Boreal Owl in Central Park NYC, 2004/5
All photos and text copyright © Phil Jeffrey, 2001-2009. I don't have an issue with personal use the images, but for all other uses please contact me first.
This small owl was found on the Christmas Bird Count on Sunday Dec 19th 2004 by Jim Demes in a most unlikely location - adjacent to the entrance to Tavern On The Green. Peter Post subsequently went to take another look at this owl and realised that it was a Boreal Owl, the first sighting of this bird in NYC.
Much excitement ensued. I was instructed in no uncertain terms to get myself down to the park, and I saw this Boreal Owl in the late afternoon of December 19th.
On the morning of Monday December 20th the owl was particularly cooperative in its roosting location in a Norway Spruce and I was able to take a few pictures of the bird:
It was less cooperative on subsequent days, but was in the same tree and seen by many. It was especially instructive finding a Northern Saw-whet Owl after watching the Boreal Owl for a while - clearly smaller and with different structure and an entirely different facial pattern.
It was still present as of Wednesday January 12th, although in a different location closer to Tavern On The Green. It's been seen consuming cached food during the daytime, although it spends most of it's time sleeping and generally acting oblivious to the fact that it's most recent roost puts it above a trash and maintenance area for Tavern On The Green.
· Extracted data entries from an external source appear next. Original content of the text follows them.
Known rows, with every step that occurs
dulim -> mito -> mavala -> zigi -> rapo: [ -9.2 -28.5  14.8  -4.6  20.5  -3.1 -24.9  16.5   2.9 -10.4 -41.1   0.8
  -7.2   2.7   8.5 -47.7 -15.0 -10.4  15.1  -6.2 -39.9]
zigi -> rapo -> lunuvag: [  2.3  11.6  -7.0 -16.7  -6.4  -3.8 -16.7  -5.4  -8.1   9.0 -15.7  -9.1
 -21.0   5.6  10.2 -23.9  -6.0  -4.7 -13.8  15.5  -7.3]
rapo -> lunuvag -> kedamig -> zigi -> mavala -> mito -> dulim: [ 15.4   2.5  -9.0  -6.8 -20.0 -11.3 -48.6 -11.3 -22.0   9.1  -8.0   3.4
 -14.3 -28.6 -10.4 -40.4  -7.0 -14.6 -34.1  27.3 -14.7]
lunuvag -> kedamig: [  3.8   2.0   7.7  -1.7   9.4  -7.5 -19.1   0.4  -7.1  -7.9 -17.2   9.1
  -5.6   3.4   8.3 -13.4  -9.0 -19.3 -11.9  24.0 -12.3]
rapo -> lunuvag -> kedamig -> zigi -> mavala -> mito: [  9.2   0.2  -4.5 -10.8  -9.0 -15.1 -44.0 -11.1 -31.3  11.0 -10.0   1.0
 -10.3 -29.7  -5.4 -16.9 -19.9 -23.5 -34.4  27.6 -19.2]
kedamig -> lunuvag -> rapo -> zigi -> mavala -> mito: [-20.0  -5.9  47.6   8.4  16.9  24.1 -45.5   7.1 -19.5  -0.4 -35.4  17.9
  11.4 -27.2   8.2 -19.2 -22.6 -27.1 -55.4   5.1 -12.2]
kedamig -> lunuvag -> rapo -> zigi: [-19.9   4.9  45.2  11.2  23.0  28.7 -29.7  13.1  -8.6   2.0 -39.1   8.2
   7.5   0.0  13.5 -10.2  -6.5 -14.4 -34.0  12.5   2.6]
zigi -> rapo: [  3.2   2.9   5.1  -5.5   7.8   7.0 -18.8   6.4   0.6  -1.6 -22.5   6.1
 -14.8  -0.2  16.6 -25.6  -8.0  -9.2 -17.9   4.7 -13.8]
kedamig -> zigi: [ 17.7  17.0   1.3  -4.0  11.3  12.4 -25.9  12.5   1.2   7.9 -28.2   3.0
 -13.3 -16.5   8.6 -16.2  -5.7 -12.4 -26.3  13.3 -21.1]
dulim -> mito -> mavala -> zigi -> rapo -> lunuvag -> kedamig: [-17.8 -32.7   8.2 -11.8   5.7 -28.1 -26.5  -1.7 -18.3  -5.0 -28.0 -10.5
  -7.1  16.3  -0.8 -39.2 -12.1  -9.8  28.6  16.5 -24.0]
dulim -> mito -> mavala -> zigi -> rapo -> lunuvag: [-11.0 -20.4   1.8 -16.4   7.0 -15.1 -24.2   4.6  -5.4  -1.0 -33.8 -15.1
 -14.1   9.8   1.0 -47.3 -11.9  -7.2  17.9   4.6 -33.2]
lunuvag -> rapo -> zigi -> mavala: [ -6.1   8.3  46.8  14.5   5.4  33.0 -33.9   5.0  -5.6  -3.8 -38.9  16.1
  -4.2 -15.2  -1.9 -13.9 -10.8 -15.7 -44.2  31.7 -26.6]
lunuvag -> rapo -> zigi -> mavala -> mito: [ -8.0  -3.3  43.1  16.8   6.5  24.3 -47.3   1.9 -10.4 -11.1 -38.4  21.0
  -2.2 -27.2   3.6 -19.8 -22.2 -20.3 -57.8  16.5 -24.3]
mavala -> mito: [  9.0   2.6  -1.0  -5.1  10.7  -2.7 -30.3   4.7  -0.8 -11.2 -22.5   9.8
  -8.6 -16.6  15.9 -27.6 -20.7 -22.8 -35.6  -2.8 -18.9]
lunuvag -> rapo -> zigi -> mavala -> mito -> dulim: [ -0.5  -0.7  38.3  21.0  -4.6  26.6 -51.2   1.0  -2.6 -11.6 -37.2  24.2
  -6.0 -24.7  -0.9 -42.3  -9.8 -11.5 -58.4  16.5 -19.2]
rapo -> lunuvag -> dulim -> mito -> mavala -> zigi: [  0.5  -9.4   7.4 -28.2  13.3  -9.7 -23.8  11.3  -4.0  -8.7 -37.5 -20.8
   3.1  -3.3  -5.5 -48.5  -1.2 -28.1  18.2  23.9 -41.0]
zigi -> mavala: [ 14.6  14.4   7.5 -11.9   4.3  10.5 -20.3   3.9   0.5   2.2 -18.0  10.6
 -10.1 -18.8  -1.8 -23.4 -12.5 -23.3 -29.5  18.2 -38.2]
mito -> mavala -> zigi: [  5.1  -7.6  19.8  -6.3  19.9   0.3 -23.2  10.3  18.1 -14.8 -32.3   5.1
   0.6  -7.2   5.6 -37.0 -18.2 -19.7   1.2   7.2 -40.1]
dulim -> mito: [  5.3   5.7  -4.4  -7.7  15.0   2.0 -16.7  14.0  -6.1  -0.8 -29.3   0.5
 -14.0   4.0   4.4 -26.7  -5.7 -15.3 -13.1   4.9 -27.8]
mito -> mavala: [  9.8   6.6  -1.5  -2.7  28.8   3.1 -25.8   5.6   2.9 -10.2 -31.1   4.2
  -7.8  -7.6  14.0 -26.9 -13.0 -17.6  -9.8   6.6 -25.8]
kedamig -> lunuvag -> rapo -> zigi -> mavala -> mito -> dulim: [-12.6  -4.2  42.6  15.1   6.7  27.8 -50.5   5.2 -10.9  -0.3 -33.3  19.9
   7.1 -25.5   4.5 -41.4  -9.6 -17.8 -55.4   5.2  -8.6]
rapo -> zigi: [  6.5   8.1  23.1  11.0   8.3  21.2 -21.1  13.2  -0.4  -9.7 -23.5  19.0
  -4.6  -5.7   7.9 -17.2  -8.2 -10.8 -18.7  21.3 -25.0]

Rows
[ -5.7 -29.7  23.0 -15.9  24.6   3.2 -27.7  24.0   0.9 -15.6 -47.3  -5.4
   4.1  -7.4   9.9 -54.9  -1.2 -23.7  19.5   4.9 -39.8]
lunuvag -> dulim -> mito -> mavala -> zigi -> rapo
[ 15.9   5.2  -6.0   0.0  -0.5   1.1 -34.2   2.7   8.3 -12.3 -19.4  11.6
 -11.6 -14.7  10.5 -49.5  -8.6 -13.5 -36.0  -3.9 -14.1]
mavala -> mito -> dulim
[ -6.4 -12.4  13.9 -30.5  -7.4  -6.1 -16.8  11.6  -6.0   0.6 -30.0 -18.6
  -5.0   2.7  -1.8 -47.8   4.5 -19.0  10.9  21.9 -28.6]
mavala -> zigi -> rapo -> lunuvag -> dulim -> mito
[  3.3  -2.8  -8.1  -4.1  33.6  -0.4 -25.8  12.9  -8.9  -8.2 -38.1  -1.3
  -9.9   0.8   9.7 -33.1 -10.5 -15.6  -0.4  -0.5 -32.5]
dulim -> mito -> mavala
[ 19.4   4.7  -0.6  -3.8  -5.9   5.5 -37.3  -0.2   2.7  -6.2 -16.8  17.3
 -11.1 -30.2  -0.5 -52.3 -12.9 -19.6 -42.8   4.2 -31.8]
zigi -> mavala -> mito -> dulim
[-10.2 -14.9  19.2 -15.8 -17.0 -20.8 -16.4  -7.9  -5.2  -0.1 -11.6  -4.6
  -8.7  11.8  -0.9 -26.1 -10.8 -10.8   5.8  27.8 -12.1]
mavala -> zigi -> rapo -> lunuvag -> kedamig
[ -0.8 -10.7  25.6  -9.0  -2.7   2.8 -16.3  11.4  16.8  -6.2 -24.7   7.6
  -7.7  -1.2   8.2 -35.2 -12.2 -11.1  -5.5   5.3 -28.4]
mavala -> zigi -> rapo
[  1.0  -7.7   9.9   2.8   7.5   0.0 -31.4   5.1 -15.5   5.5 -23.1   7.1
 -13.0  -6.6  14.6 -13.9  -4.9  -6.5 -12.1  17.6  -3.1]
lunuvag -> kedamig -> zigi -> rapo
[  2.9  -3.7 -11.5 -19.4  21.7   1.3 -39.2  12.2 -26.7   9.2 -44.9 -24.1
 -12.4 -12.5  10.5 -39.4   9.5 -13.4   7.2  16.9 -17.2]
kedamig -> zigi -> rapo -> lunuvag -> dulim -> mito -> mavala
[ -0.6 -12.2  18.9 -25.4   6.7  -4.6 -26.6   4.3   2.7  -8.4 -31.9 -15.0
   0.8  -8.0   7.8 -46.7  -2.7 -21.0  13.3  23.8 -26.5]
mito -> mavala -> zigi -> rapo -> lunuvag -> dulim
[ 11.8   2.8   4.0 -10.0   3.7   2.0 -33.2   2.2  -5.9  -6.5 -18.1  14.8
  -7.5 -31.4   3.7 -30.0 -23.6 -28.7 -42.0   4.0 -36.9]
zigi -> mavala -> mito
[ 10.2  -8.0   8.6  -0.6   4.7  -4.4 -45.6   0.8 -21.7   0.4 -18.1  14.8
  -4.0 -36.8   1.0 -18.7 -21.9 -27.5 -37.7  17.3 -26.1]
lunuvag -> kedamig -> zigi -> mavala -> mito
[  8.8  13.6  -9.1 -13.3  -5.5   3.4 -26.7   1.1 -12.6  19.0 -21.9 -11.8
 -23.8  -7.2   9.0 -20.1  -2.5  -0.5 -18.3  16.5  -5.9]
kedamig -> zigi -> rapo -> lunuvag
[ 11.6  11.2   0.5 -14.0  -9.4  -6.9 -31.3  -8.1 -25.5  18.0 -10.7  -3.0
 -12.7 -18.7 -11.4 -11.2  -7.4 -17.7 -20.4  42.9 -21.0]
rapo -> lunuvag -> kedamig -> zigi -> mavala
[ -5.5  -1.6  -1.4 -11.2  -7.2 -18.2 -21.3 -12.3 -21.6   4.5  -9.8  -5.8
 -14.2  12.2   9.2 -17.4  -5.4  -8.2  -4.7  28.1   2.6]
zigi -> rapo -> lunuvag -> kedamig
[ -3.1  -6.5 -10.5 -23.3  21.9  -4.7 -30.2   7.1 -24.0  -1.0 -37.8 -21.8
  -9.0   1.1  11.6 -43.1   6.2 -17.6  11.6  15.9 -18.9]
zigi -> rapo -> lunuvag -> dulim -> mito -> mavala
[-16.2  12.5  24.5  -7.0  24.8  12.5 -24.2   5.4  -1.8   9.3 -36.4  -5.7
   1.4   2.5  16.7 -13.2  -6.3 -19.9 -37.1   2.3   7.3]
kedamig -> lunuvag -> rapo
[ -9.1 -22.7  24.3 -23.7  38.7   2.2 -25.3  27.6  -2.3  -7.1 -42.2  -9.3
  22.0 -10.3   7.8 -49.0  -1.8 -38.0  17.4   0.8 -35.2]
kedamig -> lunuvag -> dulim -> mito -> mavala -> zigi
[ -1.8 -19.9  22.4  -5.0  16.4   0.7 -24.9   9.7  13.3 -12.1 -33.7   5.9
  -4.7  -5.4  12.4 -41.3 -18.0 -12.0   5.6   0.6 -33.3]
mito -> mavala -> zigi -> rapo
[-17.7 -33.2  26.9 -22.9  35.8   3.0 -26.5  27.2  -7.4  -4.9 -43.6  -8.9
  17.1  -7.0  15.1 -53.8  -0.9 -29.4  21.7  -6.1 -28.1]
kedamig -> lunuvag -> dulim -> mito -> mavala -> zigi -> rapo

This is a boreal owl invasion year, especially so in northern Minnesota which is experiencing a remarkable number of Great Gray Owls and many Northern Hawk Owls. The invasion is a result of a population crash of their favored prey species (small rodents) and bad weather in the Canadian Arctic over the summer. What drives these Arctic owls south, especially as far south as NYC, is starvation. (This includes the Snowy Owls at Jones Beach, etc). What is good for us birders is bad for these owls, and many will die before returning to their breeding grounds. ~300 Boreal Owls were caught in nets in Minnesota in late Oct - early Nov, as evidence that Boreal Owls were also on the move earlier in the winter. A couple of the much larger boreal Great Gray Owls made it to northern NY state in February/March 2005.